As mentioned in the previous example, the tax manager in my company actively resisted the changes. Because of the changes, his department had to work more to reconcile all tax accounts that had never been reconciled before. In addition, to tighten internal control, the tax manager had to report to the controller for tax payments that were greater than a certain threshold. The changes obviously decreased the impact of his role in the company. He did not have the freedom he once had when it came to filing tax returns and making tax payments.

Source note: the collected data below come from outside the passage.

Points on a hilly landscape, in no order, each with its height.
A ball rolls from a point to whichever of its 2 nearest points has the largest drop for the distance, and stops where none of them is lower. Distance is the straight distance between rows; heights are no part of it.
Z_74: [181 100 117 114 142  44 164 159 133  57 114 122 147 182  89 133 131 140
 129 165 165 102 131 122 157 189 102]  h=5.63
Z_940: [103 174 149 142 168  81 165 130  93 117 120 135 103 110 144 107 154 130
 107  72 125  44  66 133 152 162 101]  h=1.34
Z_783: [ 59 130 113  94 131 162 128  67 146 146 103 129 110 138 167 105 139 126
 172 109 126 136 101 182 103  52 136]  h=4.22
Z_681: [115 160 150  97 163 105 179 139  71 128 110 148  92 164 143 114 147 138
  76 119 192  93  92 178 134 119 120]  h=7.84
Z_81: [ 74 195 108 136 123 173 105 147 139 154 117 132  89  77 137 119 111 111
 134 113  95  90  85 150  84 119 166]  h=8.87
Z_351: [ 57 203 135 116 139 138 127 168  95 160  97 125  97  89 127 155 121 135
  79 135 109  62 114 180  80 138 139]  h=9.24
Z_761: [139 103 121 160 100 139  66 114 177 134 134 109 221  95 103 161 127 131
 125 104 108 151 183  79 142 140  99]  h=8.24
Z_845: [130 118  95 157 113 135  58 121 155 123 142 107 180  91 136 154 101  87
 120  97  92 180 168  52 156 141  96]  h=8.43
Z_700: [162 101 157 142 130 123 151 136  98 108 149 136 137 106 145 143 162 122
  71 115 130 147 112 111 138 119 111]  h=4.90
Z_32: [143 118 106 133 132 135 178 125 155 109 138 142  89 178 147  82 131 128
 214 149 143 137 108 134 160 125 150]  h=6.32
Z_228: [117 161 125 125 139  85 141 118 131  99 111 125 127  92 122 113 140 153
  85  85  84  61  64 111 137 153 113]  h=2.35
Z_214: [101 160 153 117 171 121 181 164 103 177 107 122  97 126 113 135 148 141
 124 170 140  35 124 197 108 152 156]  h=8.19
Z_174: [141 140 133 127 140 156 163 141  98 150 144 147  75 136 137 125 137 159
 132 128 141  92  90 134 117 127 158]  h=4.27
Z_284: [201 103 116 121 135  86 139 153 134  85 152 129 146 167 125 120 115  95
 142 164 168 132 156  79 191 193 111]  h=5.58
Z_34: [149  87 143 174 147 123 104  99 178 157 151 122 231 141  84 152 113 126
 182 143 138  99 200 125 186 181 111]  h=6.48
Z_257: [ 46 154  59 105  93 166  99 111 140 141  83 119  97 109 135 127  99  99
 179 170 111 167 166 188  68  86 155]  h=8.41
Z_175: [122 143  78 128 107 164  93 140 118  97 117 131  91 109 128 132  86 108
  98 138  97 189 155  72 122 123 152]  h=2.15
Z_929: [180  98 140 154 149 133 117  86 154 131 163 131 153 146 128 113 141 120
 182 122 139 165 133  94 171 105 120]  h=6.90
Z_727: [100 155 144 136 126 125 153 151  81 118 111 142  85 107 139 145 143 135
  75 114 108 121  89 149  91 116 132]  h=6.12
Z_366: [147 102 133 124 137 143 118  63 149 134 145 139 130 164 145 106 135 126
 188 111 144 186 113 140 141  80 112]  h=6.50
Z_800: [127 141 165 132 162 135 117 127  66 140 142 138 122 128 139 160 127 114
  45 123 154 178 134 110 116 121  94]  h=7.41
Z_98: [163  91 133 141 129 103 117 117 109 105 143 117 184  95 126 160 150 130
  60 113 103 150 135  90 136 140  96]  h=5.28
Z_756: [163  99 142 172 133 123  99  96 186 155 165 139 209 123 113 142 118 122
 162  95 146 127 172  86 184 152  86]  h=6.53
Z_864: [ 82 173 160 113 160 112 172 148  81 157 111 140  78 118 130 130 156 137
  89 136 164  64  98 190 100 131 134]  h=8.01
Z_725: [160 122 158 128 130 182  98 125 118 146 161 139 123 132 139 142 122 116
 128 103 115 172 122 110 124 112 147]  h=4.91
Z_607: [114 145 128 149 115 124 128 143 133 126 128 126  84 106 131 120 135 133
 145  79  80 103  72 122 107 102 153]  h=3.67
Z_985: [143 113 131  98 143  34 164 138 123  69  88 104 167 172  75 137 140 162
 111 170 190  66 151 165 133 188 107]  h=5.80
Z_525: [142 125  84 126  80 107  91 140 151  72  86 102 138  84 104 123 124 134
 110 120  83 156 140  67 113 133 138]  h=7.72
Z_77: [115 151 110  81 121 116 121 138  88  59  84 126 115  98 134 156 114 107
  36 106 130 161  99 117  99 128 104]  h=6.86
Z_239: [ 82 171 100 128 148 169 146  98 145 162 142 138  90 112 145 108 143 145
 192  99 106  95  77 151 106 103 159]  h=2.54
Z_566: [ 87 190 134 135 138 158 118 156 129 197 123 126  96 107 125 124 125 139
 153 129 113  46 107 181  88 123 165]  h=9.09
Z_765: [169 109  94 132 113 119 163 140 162  78 134 137 104 176 147  80 124  98
 201 160 149 157 145 105 169 160 135]  h=5.83
Z_229: [124 143 114 123 135 149 170 155 141 135 132 136  65 157 145 100 120 110
 213 179 162  93 141 172 136 140 186]  h=8.67
Z_137: [ 87 144 115 107 149 144 154  91 156 150 128 138 100 157 165  80 142 142
 205 110 151 110  92 174 118  75 147]  h=3.53
Z_116: [101 135 136 137 114 175 111 117 149 184 126 132 108 131 145 119 128 131
 174 160 115 159 126 185  83  66 145]  h=7.87
Z_27: [ 76 201 108 115 126 152 118 174 111 125  91 125  82  63 155 132 121 123
  91 122 109  97  93 143  81 138 140]  h=9.07
Z_628: [ 99 112  76 100 100 156  89  53 139 116 102 129 133 134 145 105 122 107
 150 106 111 204 122 122 116  79 111]  h=5.89
Z_795: [127  91 110 112 110 127  82  35 155 121 116 135 182 154 119 117 142 137
 162  92 139 171 145 115 141  80  85]  h=5.99
Z_713: [165  85 159 143  96  98 121 132 155 113 141 119 181 133  92 120 129 152
 124 121 112 123 120  86 146 115 118]  h=6.30
Z_712: [184 107 143 157 158 122 114 108 139 132 174 140 165 121 123 141 140 143
 112 123 140 146 148  70 165 135 108]  h=7.18
Z_996: [127 142 131 132 137 164  92 141 106 139 146 123 131  88 160 163  87  89
  60 127 118 197 138  80 130 160 106]  h=6.82
Z_242: [180  72 130 143 112  94 137 125 183 102 138 129 165 166  86 101 144 141
 185 144 137 124 152 120 171 159 119]  h=6.51
Z_309: [ 57 199 111 128 141 139 121 163 125 186  99 101 119  61 109 164 100 135
 113 137  76  46 134 180  60 174 130]  h=9.41
Z_157: [ 93 153  81 122 115 174  98 163  97 133 119 121  84 113 137 143  81 105
 105 172  99 173 187 119 101 131 179]  h=3.21
Z_895: [120 122 119 158 148 155  83  83 163 163 162 124 176  95 148 144 123  93
 139  76 120 175 158  63 175 121  93]  h=8.62
Z_671: [184  82 140 161 134 102 127 141 167 116 143 120 198 172  86 141 122 132
 175 164 142 114 191 114 184 195 110]  h=6.26
Z_609: [129 128 109 126  95 114 104 120 157 107 129 121 135 119 132 107 137 137
 134  82  86 127  91 100 114  94 150]  h=4.58
Z_302: [119 162 116 130 153 161 165 136 136 151 141 144  73 138 145  96 140 149
 199 117 143  70  85 143 130 137 158]  h=3.51
Z_218: [113 137 156 100 154 106 143 110  55 131 118 125 113 151 145 145 140 124
  58 112 174 161 105 158 115  96  93]  h=7.65
Z_138: [148 128 155 116 117  64 119 130 117  91  77 111 165 129  90 145 145 179
  59  97 136 103 117 110 111 132  92]  h=7.08
Z_154: [164 112 139 106 147  32 167 135  93  71 108 127 142 186 106 128 146 130
 105 145 198 130 133 123 167 160  66]  h=5.81
Z_76: [147  89 160 157 133  89 116 142 135 143 153 116 233 130 108 166 136 146
  87 124 134 106 167 105 166 182  78]  h=5.74
Z_758: [123 138 159 137 157 171 116 138  83 181 156 133 131 106 145 161  96  99
  59 153 130 168 144 117 116 131 129]  h=7.13
Z_815: [147  99 110 139  88 119  85 139 166  98 110 100 192  90 101 144 141 145
  93 124  94 159 168  81 113 140 112]  h=8.02
Z_934: [ 99 135 121 105 113 151 130 157  77 114 135 131  98  91 150 161 110 116
  48 140 120 179 134 117  95 127 131]  h=6.09
Z_672: [ 96 160  57 119 102 148  97 152 125  80 106 130  70 102 132 121  90 114
 151 128  83 170 121  98 112 122 165]  h=3.76
Z_168: [133 134 113 101 116 134 101 148  98  78 122 124 117  90 148 158  95 102
  40 133 121 194 138  88 118 154 102]  h=6.49
Z_584: [131 141 159 100 111  74 136 101  85  82  92 134 138 140 115 140 151 159
  61  90 159 134 111 133 128 111  69]  h=6.84
Z_196: [142 137 123 115 154 114 188 162 112 110 146 146  67 148 140 100 130 126
 144 141 154  80  85 132 144 165 156]  h=4.89
Z_156: [186 110 147 139 137 132 123 114 140 117 148 129 108 133 133 112 145 151
 152 135 128 133  90 110 146 105 139]  h=7.22
Z_970: [144 124 137 139 118 163 121 107 150 149 150 132  94 130 151  97 127 139
 156 133 114 143  95 158 114  84 151]  h=7.54
Z_70: [ 50 180  71 124  95 170 106 142 143 164  99 123  93  91 127 128  94 115
 160 153  90 117 129 171  68 105 171]  h=8.63
Z_951: [161  94 143 151 156  59 145 152 126 100 134 116 195 167  95 157 119 125
 119 155 187  95 206 110 177 216  84]  h=6.05
Z_536: [152  79 181 132 107  83 121 146 138 110 130 106 193 126  86 147 141 164
  78 128 133 105 159 110 135 151 102]  h=5.98
Z_534: [186  96 141 139 144 122 150 153 123 107 171 139 114 161 153 112 132 109
 152 152 154 147 138  96 189 163 118]  h=5.30
Z_141: [125 146 152 123 159 145 181 164 120 150 123 126  68 147 131 120 126 132
 169 177 132  59 123 192 126 147 179]  h=8.42
Z_84: [172 117 159 144 150 118 162 172  77 117 154 140  91 170 168 115 128 104
 119 169 169 140 149 135 173 166 122]  h=4.92
Z_37: [176 106 113 113 135  90 183 159 132  67 128 137  98 162 122 115 140 125
 143 148 151 107  96 110 160 181 127]  h=5.35
Z_465: [158 113 101 139 119  84 161 142 170  96 125 136 123 152 108  82 129 144
 179 111 127  61  84 116 161 158 138]  h=6.85
Z_22: [125 159 153 151 144 118 156 159 125 122 132 137 100 117 149  95 149 128
 145  80  98  61  61 139 135 145 137]  h=2.42
Z_207: [ 88 130  82 109 103 183  96  84 133 131 103 112  90 118 138 119 109 105
 159 124  93 167 106 139  99  79 154]  h=5.17
Z_178: [120 136 158 123 127  87 153 138  91  98 120 134  99 138 130 136 146 156
  68  93 130 116  80 125 118 113  99]  h=6.55
Z_182: [137  91 128 147 118 132  84  51 175 146 147 139 198 138 116 128 131 123
 179  90 153 153 168  99 176 113  70]  h=6.31
Z_605: [115 127 123 132 114 190  91  94 129 160 137 131 138  96 146 114 112  85
 126 128 102 207 153  88 140 101 131]  h=4.85
Z_477: [141 128 115 125  99  87 113 131 145  98  87 105 151  96  95 126 136 160
  81 105  91 108 105  89  97 134 129]  h=7.38
Z_501: [166  95 136 139 110  74 153 146 138 111 132 125 137 146 101 108 137 145
 126 109 128  86  82 102 139 136 134]  h=6.60
Z_880: [169 105 166 128 150  66 151 154 111  95 131 119 138 163 122 134 152 152
  89 119 169 122 120  99 153 136  83]  h=6.03
Z_181: [145  94 131  99 144  36 148 141 114  87 118 109 184 193  81 156 126 132
 103 177 197 105 194 148 162 206  78]  h=5.93
Z_490: [102 137 140 116 129 168 147 133 162 200 127 134 118 141 105 132 127 158
 188 160 126  90 149 197  81 100 177]  h=9.20
Z_546: [119 132 144 114 131 168 144 136 141 173 151 141  81 154 129 109 138 133
 196 155 157 108 143 173 117 101 184]  h=8.93
Z_582: [150 105 179 132 146 110 170 150  81 128 158 144  93 141 150 132 150 121
  87 140 156 139 119 144 138 130 113]  h=4.39
Z_914: [128 120 114 124 102 123 132  96 156 117 130 138 128 131 139  84 153 126
 185  70 112 102  90 133 133  87 153]  h=5.14
Z_959: [ 78 136 108 119  99 203  85 130 128 166 130 125 112 113 135 146  91 105
 128 168 102 186 200 142 102 108 164]  h=4.19
Z_43: [134 118 169 137 141 147 154 161  78 167 150 135 107 140 145 152 128 133
  80 153 145 124 136 171 101 121 144]  h=3.81
Z_94: [114 106 109  94  96 114 102  56 159 103 115 145 160 152 123  98 153 144
 180  76 122 136 104 137 132  78 121]  h=5.60
Z_471: [ 55 135 110 116 104 159 108  97 144 177  89 114 125 127 131 142 114 118
 171 168 112 165 160 202  64  55 138]  h=8.17
Z_754: [139 101 103 126  98 153  84  76 164 117 117 120 169 107 124 113 113  97
 130 103  97 187 136  88 139  91 124]  h=5.62
Z_419: [138  96 118 113 133 119 151  75 165  98 128 156 128 185 141  75 136 127
 208 114 152 148 115 146 162  95 119]  h=6.78
Z_767: [160 115 183 144 151 161 134 138 115 165 178 144 115 137 142 130 126 116
 144 135 155 151 144 127 144 125 144]  h=4.04
Z_159: [130 130 123 122 112 134 133 145 104 106 132 138 112  89 136 135 141 115
  79 119  94 156  96 109 105 115 145]  h=5.52
Z_177: [107 129 147 143 118 202 103 114 117 200 150 131 141 108 146 138 107  98
 133 138 123 181 176 132 120 108 144]  h=3.97
Z_930: [128 115 165 146 129 183 142 145 109 193 159 128 130 132 134 149 118 128
 131 161 120 143 162 153 108 104 168]  h=2.84
Z_789: [144 100 133 140 127 106  91 123 132 127 134 103 227  98 107 176 128 137
  50 134 103 134 168 101 138 172  83]  h=5.54
Z_422: [ 89 174 117 120 120 154 126 136 160 201 105 121 135  96 103 145 129 171
 174 158  99  58 138 187  82 106 163]  h=9.28
Z_989: [ 99 160  98 128 126 167 105 150  97 156 117 113  97 115 141 138 113 126
  98 149  93 142 142 131  80  94 193]  h=4.18

For each start below, name the point where the ball stops.
Z_546 | Z_159
Z_70 | Z_366
Z_815 | Z_159
Z_756 | Z_940
Z_536 | Z_930

Call two points neighbours if one is among the 2 nearest of the other. Go from one point of each pair to the other, from neighbour to neighbour, staying as low as possible. Name the highest point that can't be avoided.
Z_366 and Z_239 | Z_419
Z_930 and Z_175 | Z_959
Z_940 and Z_175 | Z_756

There are several methods that companies can stop senior managers from resisting changes in change management. First of all, change leaders should consult senior managers in the early stage of the decision-making process. Informing them of all the problems, what the changes are for, and their feedback on the changes are necessary. In my example, the tax manager should have been asked about the tax account reconciliation problems and his suggestions on solving the issues. After all, he is the most crucial change agent when implementing the changes. Second, the senior managers should be given enough tools, resources, and time to implement the changes. Sometimes, senior managers oppose the changes because they feel they do not have all the necessary resources to make the changes happen. The tax manager at my company could have been supportive of the changes if he had been given more resources (e.g., hire more employees for the tax department, hire outside consultants). Finally, supports from change leaders are essential. If senior managers feel that their leaders are in favor of what they are doing, they will be less likely to resist the changes.
Managing Change Resistance
There are different approaches to managing resistance with respect to change management. The first approach is the attraction approach. Under this approach, people resist because they find the old system attractive. The tasks of change leaders are to find new attractors that can attract people to the new system. In order to create attractors, change leaders need to work together with the employees and have a close and trust relationship with them. There are several questions the change leaders can use to identify attractors (e.g. How will the changes benefit the employees? How do the changes relate to their interest? How to improve performance?) The bottom line is that resistance can be avoided if the change leaders make those who involve in the change process feel appealing to the changes.
Another approach is the contingency approach. Under this approach, there is no best way to handle resistance. People have different reasons why they resist changes. Thus, they need to be handled differently. There are diverse strategies to manage resistance. Depending on the situation, appropriate strategies can be used to manage resistance. In my company, the approach used was the attraction approach. The change leaders (the CEO and CFO) appealed employees to the changes by identifying attractors. For instance, there were emails to employees to inform them of new features of the latest IT system that would be implemented in July 2018. The emails said that the new IT system would be faster and would help employees shorten their work times.